How to complete this task: Could you copy every record exactly as it appears?
*** Begin section ***
Each row was made from one small tree. Brackets hold a mark, then the marks that hang from it, in the order of their numbers. Every link used is in the known rows. Write each row's tree.
Known rows
(Z167 (Z81 Z158)): [.09, -.26, .19, .21, .42, -.10, -.27, .05, .22, -.23, -.08, .10, -.10, -.39, -.06, .02, -.06, .05, .09, .22, -.31, -.24, .03, -.15, -.04, -.15, -.09, -.16, .06]
(Z172 (Z252 Z81) Z630): [-.09, .15, -.33, -.01, .15, .29, .04, .40, -.16, -.31, -.30, .18, .10, .16, .32, -.11, -.19, -.24, -.51, .30, .41, .33, .38, -.22, .15, -.17, .01, .34, -.04]
(Z293 (Z167 Z81)): [.00, -.12, .33, -.05, .10, -.03, -.26, -.27, .15, -.22, -.05, -.04, .02, -.25, -.03, .27, .03, -.01, -.14, .25, -.25, -.33, .06, -.15, .20, -.13, -.18, .05, .02]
*** End section ***
Your solution:
Each row was made from one small tree. Brackets hold a mark, then the marks that hang from it, in the order of their numbers. Every link used is in the known rows. Write each row's tree.
Known rows
(Z167 (Z81 Z158)): [.09, -.26, .19, .21, .42, -.10, -.27, .05, .22, -.23, -.08, .10, -.10, -.39, -.06, .02, -.06, .05, .09, .22, -.31, -.24, .03, -.15, -.04, -.15, -.09, -.16, .06]
(Z172 (Z252 Z81) Z630): [-.09, .15, -.33, -.01, .15, .29, .04, .40, -.16, -.31, -.30, .18, .10, .16, .32, -.11, -.19, -.24, -.51, .30, .41, .33, .38, -.22, .15, -.17, .01, .34, -.04]
(Z293 (Z167 Z81)): [.00, -.12, .33, -.05, .10, -.03, -.26, -.27, .15, -.22, -.05, -.04, .02, -.25, -.03, .27, .03, -.01, -.14, .25, -.25, -.33, .06, -.15, .20, -.13, -.18, .05, .02]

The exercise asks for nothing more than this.